SZU:A26 Anagram
Judge Info
- Memory Limit: 32768KB
- Case Time Limit: 10000MS
- Time Limit: 10000MS
- Judger: Normal
Description
An anagram is formed by rearranging the letters of a word. You are given a string, please find out if it is an anagram of a word or not. No word will have have more than 50 characters.
Input
The input will consist of a word on one line. The following line contains a number,
, of strings to be tested.
Output
For each test string, if the test string is identical to the source string, output 'IDENTICAL', if it is an anagram, output 'ANAGRAM' otherwise output 'NOT AN ANAGRAM', in a single line.
Sample Input
cares
5
scare
races
cares
another
acres
Sample Output
ANAGRAM
ANAGRAM
IDENTICAL
NOT AN ANAGRAM
ANAGRAM
解题思路:字符串数组排序,但是我的方法并不好,只是勉强解出来而已。不过学会了使用qsort函数。
#include <stdio.h>
#include <string.h>
char A[];
char B[];
char C[]; void swap(char *a,char *b){
char t;
t=*a;
*a=*b;
*b=t;
} int main() {
scanf("%s",A);
int n,flag,i,j;
scanf("%d",&n);
for (i=;i<strlen(A);++i){
C[i]=A[i];
}
while (n--) { scanf("%s",B);
flag=;
for (i=;i<strlen(A);++i) {
if(A[i]!=B[i])
flag=;
}
if(flag==){printf("IDENTICAL\n"); continue;}
for (i=;i<strlen(C)-;++i) {
for (j=i+;j<strlen(C);++j) {
if(B[i]>B[j])
swap(&B[i],&B[j]);
if(C[i]>C[j])
swap(&C[i],&C[j]);
}
} for (i=;i<strlen(A);++i) {
if(C[i]!=B[i])
flag=;
}
if(flag==){printf("ANAGRAM\n"); continue;}
else printf("NOT AN ANAGRAM\n");
}
}
大神解法:
#include<stdio.h>
#include<stdlib.h>
#include<string.h> char S[]; int cmp(const void *a,const void *b)
{
return *(char *)a-*(char *)b;
} int main()
{
int n,i,len1,len2;
char str[],temp[];
scanf("%s",S);
strcpy(temp,S);
len1=strlen(S);
qsort(S,len1,sizeof(char),cmp);
scanf("%d",&n);
for(i=;i<n;i++)
{
memset(str,,sizeof(str));
scanf("%s",str);
len2=strlen(str);
if(len2!=len1)
{
printf("NOT AN ANAGRAM\n");
continue;
}
if(==strcmp(str,temp))
{
printf("IDENTICAL\n");
continue;
}
else
{
qsort(str,len2,sizeof(char),cmp);
if(==strcmp(S,str))
printf("ANAGRAM\n");
else
printf("NOT AN ANAGRAM\n");
}
}
return ;
}
SZU:A26 Anagram的更多相关文章
- [LeetCode] Valid Anagram 验证变位词
Given two strings s and t, write a function to determine if t is an anagram of s. For example, s = & ...
- Leetcode Valid Anagram
Given two strings s and t, write a function to determine if t is an anagram of s. For example,s = &q ...

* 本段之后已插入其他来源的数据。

Here is a tiny trained network, its code and every weight. The questions are about switching its units off for an input and a class, where a switched-off unit gives its printed mean instead of its output.

import numpy as np


def w(rows, s, z=0):
    codes = np.array(rows[::2]) - 128.0
    scale = np.full(codes.shape[1], s)
    scale[-1] = z or s
    return codes * scale


def norm(h):
    return h / np.sqrt((h * h).mean(-1, keepdims=True) + 1e-5)


def f(y):
    return y / 2 * (1 + np.tanh(0.7978845608 * (y + 0.044715 * y**3)))


def log_softmax(a):
    a = a - a.max(-1, keepdims=True)
    return a - np.log(np.exp(a).sum(-1, keepdims=True))


def net(x, mask):
    res = np.array(x, float).reshape(1, 3) / 4 @ E
    u = 0
    for l in range(2):
        y = f(norm(res) @ A[l][:, :-1].T + A[l][:, -1])
        res = res + np.where(mask[u : u + 16], y, B[l][:, -1]) @ B[l][:, :-1]
        u += 16
    return log_softmax(norm(res)[-1] @ U[:, :-1].T + U[:, -1])


A, B = {}, {}
E = w([
[227,219,233,84,155],'x0',
[130,142,131,112,3],'x1',
[96,175,134,193,108],'x2',
],0.0074)
A[0] = w([
[204,53,75,17,134,19],'L0N0',
[152,99,102,17,132,79],'L0N1',
[136,99,143,72,148,13],'L0N2',
[143,133,131,80,58,84],'L0N3',
[203,186,146,129,134,110],'L0N4',
[151,95,152,153,63,46],'L0N5',
[106,209,108,179,92,114],'L0N6',
[110,83,157,141,77,45],'L0N7',
[145,43,124,45,135,56],'L0N8',
[131,105,139,7,103,86],'L0N9',
[87,111,47,128,98,171],'L0N10',
[105,134,140,73,55,4],'L0N11',
[103,93,155,154,189,121],'L0N12',
[152,98,82,156,177,68],'L0N13',
[114,112,112,126,123,24],'L0N14',
[160,137,125,115,204,22],'L0N15',
],0.011,0.004)
B[0] = w([
[34,254,8,217,106,215],'L0N0',
[40,225,137,165,56,192],'L0N1',
[168,172,155,232,61,131],'L0N2',
[231,39,95,81,201,192],'L0N3',
[38,58,177,43,85,243],'L0N4',
[242,132,43,29,119,145],'L0N5',
[79,230,27,163,183,184],'L0N6',
[216,65,206,122,124,138],'L0N7',
[22,188,93,196,124,188],'L0N8',
[162,217,75,129,166,202],'L0N9',
[65,124,192,44,123,253],'L0N10',
[229,91,31,137,144,163],'L0N11',
[219,159,48,54,112,183],'L0N12',
[235,37,118,60,176,161],'L0N13',
[174,65,200,110,133,112],'L0N14',
[246,23,37,123,172,175],'L0N15',
],0.0051,0.005)
A[1] = w([
[104,69,117,165,100,50],'L1N0',
[174,127,94,148,104,107],'L1N1',
[174,142,121,142,5,115],'L1N2',
[119,153,134,164,233,93],'L1N3',
[167,193,166,87,144,42],'L1N4',
[117,175,139,237,126,132],'L1N5',
[82,122,152,71,110,185],'L1N6',
[88,67,79,156,110,76],'L1N7',
[153,205,128,94,134,154],'L1N8',
[100,132,100,64,125,212],'L1N9',
[143,154,81,100,104,177],'L1N10',
[145,137,125,121,81,12],'L1N11',
[165,104,97,171,107,143],'L1N12',
[142,146,141,143,130,21],'L1N13',
[159,156,193,151,137,59],'L1N14',
[86,75,93,139,125,2],'L1N15',
],0.014,0.0045)
B[1] = w([
[163,47,167,142,102,142],'L1N0',
[180,60,219,94,215,141],'L1N1',
[213,30,3,213,175,202],'L1N2',
[203,120,41,181,88,190],'L1N3',
[50,28,154,175,77,203],'L1N4',
[66,245,55,212,44,164],'L1N5',
[158,184,125,59,177,212],'L1N6',
[112,38,201,150,57,191],'L1N7',
[23,91,159,107,90,238],'L1N8',
[134,220,156,159,167,255],'L1N9',
[151,198,143,165,195,217],'L1N10',
[90,18,158,183,185,125],'L1N11',
[239,96,172,73,189,135],'L1N12',
[58,46,71,230,175,111],'L1N13',
[144,3,121,144,70,144],'L1N14',
[148,87,211,123,66,161],'L1N15',
],0.0079,0.0071)
U = w([
[44,12,247,46,68,216],'0',
[226,44,38,162,205,250],'1',
[43,188,54,196,83,161],'2',
[132,226,131,59,200,43],'3',
],0.012,0.002)

Each question gives the input, the list of numbers given to net, and the class t.
The units are the neurons (one row each of A and B). Each row of codes is followed by its name. A weight is (code - 128) times the scale printed after its matrix; where a second scale follows, it is the last column's (A, B and U).
mask holds one flag per neuron, layer by layer. A switched-off neuron (its flag False) gives its mean, the last column of its row in B, instead of its output. The means were averaged over made-up inputs and are rounded, as every weight is.
A unit's drop is (log p(t) with every unit on - log p(t) with that unit switched off) / (log p(t) with every unit on - log p(t) with every unit switched off).
The circuit of an input: a set's keep is (log p(t) with only the set's units on - log p(t) with every unit switched off) / (log p(t) with every unit on - log p(t) with every unit switched off). Starting from the 12 units with the biggest drops (on a tie, the unit counted first), units are removed one at a time, each time the one whose removal leaves the highest keep (on an exact tie, the one counted first), for as long as the keep stays at least 0.8.
units of the circuit, in order: the units of the circuit, biggest drop first
k most important neurons: the k neurons with the biggest drops, biggest first
top k neurons in layer l: the k neurons of layer l with the biggest drops, biggest first
drop when u is switched off: that unit's drop, to one decimal
input [4,-5,5], class 1: units of the circuit, in order : [L1N3]
input [2,0,0], class 3: units of the circuit, in order : [L0N4 L1N6]
input [8,6,-6], class 0: 2 most important neurons : [L1N4 L1N8]
input [2,3,0], class 3: 3 most important neurons : [L0N3 L0N4 L0N2]
input [2,-6,-7], class 2: top 2 neurons in layer 0 : [L0N0 L0N1]
input [-5,3,-8], class 2: 2 most important neurons : [L0N0 L0N8]
input [4,-8,8], class 1: 2 most important neurons : [L1N3 L0N15]
input [1,1,2], class 3: top 2 neurons in layer 0 : [L0N4 L0N0]
input [3,4,-4], class 1: 4 most important neurons : [L1N2 L0N10 L0N3 L0N11]
input [-3,3,2], class 3: 3 most important neurons : [L0N10 L1N6 L0N5]
input [-4,-1,-1], class 0: 2 most important neurons : [L0N9 L1N7]
input [-2,3,-3], class 3: top 3 neurons in layer 0 : [L0N10 L0N3 L0N5]
input [6,-6,0], class 0: top 2 neurons in layer 1 : [L1N2 L1N4]
input [6,-6,-7], class 2: 2 most important neurons : [L0N0 L1N3]
input [3,6,-8], class 2: units of the circuit, in order : [L0N0]
input [-4,5,-5], class 1: top 4 neurons in layer 1 : [L1N2 L1N8 L1N5 L1N7]
input [6,0,-7], class 2: 2 most important neurons : [L0N0 L0N1]
input [5,5,0], class 0: 2 most important neurons : [L1N4 L1N8]
input [-7,8,8], class 1: top 2 neurons in layer 1 : [L1N2 L1N8]
input [4,6,1], class 1: top neuron in layer 1 : [L1N2]
input [-5,1,-8], class 2: top 2 neurons in layer 0 : [L0N0 L0N8]
input [5,-1,-7], class 2: drop when L0N0 is switched off : 0.4
input [3,7,3], class 1: drop when L1N2 is switched off : 0.1
input [5,6,-8], class 2: drop when L0N15 is switched off : 0.2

- LeetCode 242 Valid Anagram
Problem: Given two strings s and t, write a function to determine if t is an anagram of s. For examp ...
- 【09_242】Valid Anagram
Valid Anagram My Submissions Question Total Accepted: 43694 Total Submissions: 111615 Difficulty: Ea ...
- 【leetcode❤python】242. Valid Anagram
class Solution(object): def isAnagram(self, s, t): if sorted(list(s.lower()))==sorted(list ...
- 242. Valid Anagram
Given two strings s and t, write a function to determine if t is an anagram of s. For example,s = &q ...
- (easy)LeetCode 242.Valid Anagram
Given two strings s and t, write a function to determine if t is an anagram of s. For example,s = &q ...
- 【LeetCode】242 - Valid Anagram
Given two strings s and t, write a function to determine if t is an anagram of s. For example,s = &q ...
- Java [Leetcode 242]Valid Anagram
题目描述: Given two strings s and t, write a function to determine if t is an anagram of s. For example, ...
随机推荐
- iOS 8中CLLocationManager及MKMapView showUserLocation失败的解决的方法
用XCode 6编译的原来XCode 5.1.1写的程序时,发现原来写的CLLocationManager定位的代码以及MKmapView的showUserLocation失效.查了一下,XCode ...
- java基金会成立
在java在,数据收集的操作,应使用非常.最近看了零星收集的小知识,在这里,一点点排序. 它基本上是四个常用的类操作点总结集合. 首先.集合大致分为两个方向.一种是普通的集合类型,通过接口collec ...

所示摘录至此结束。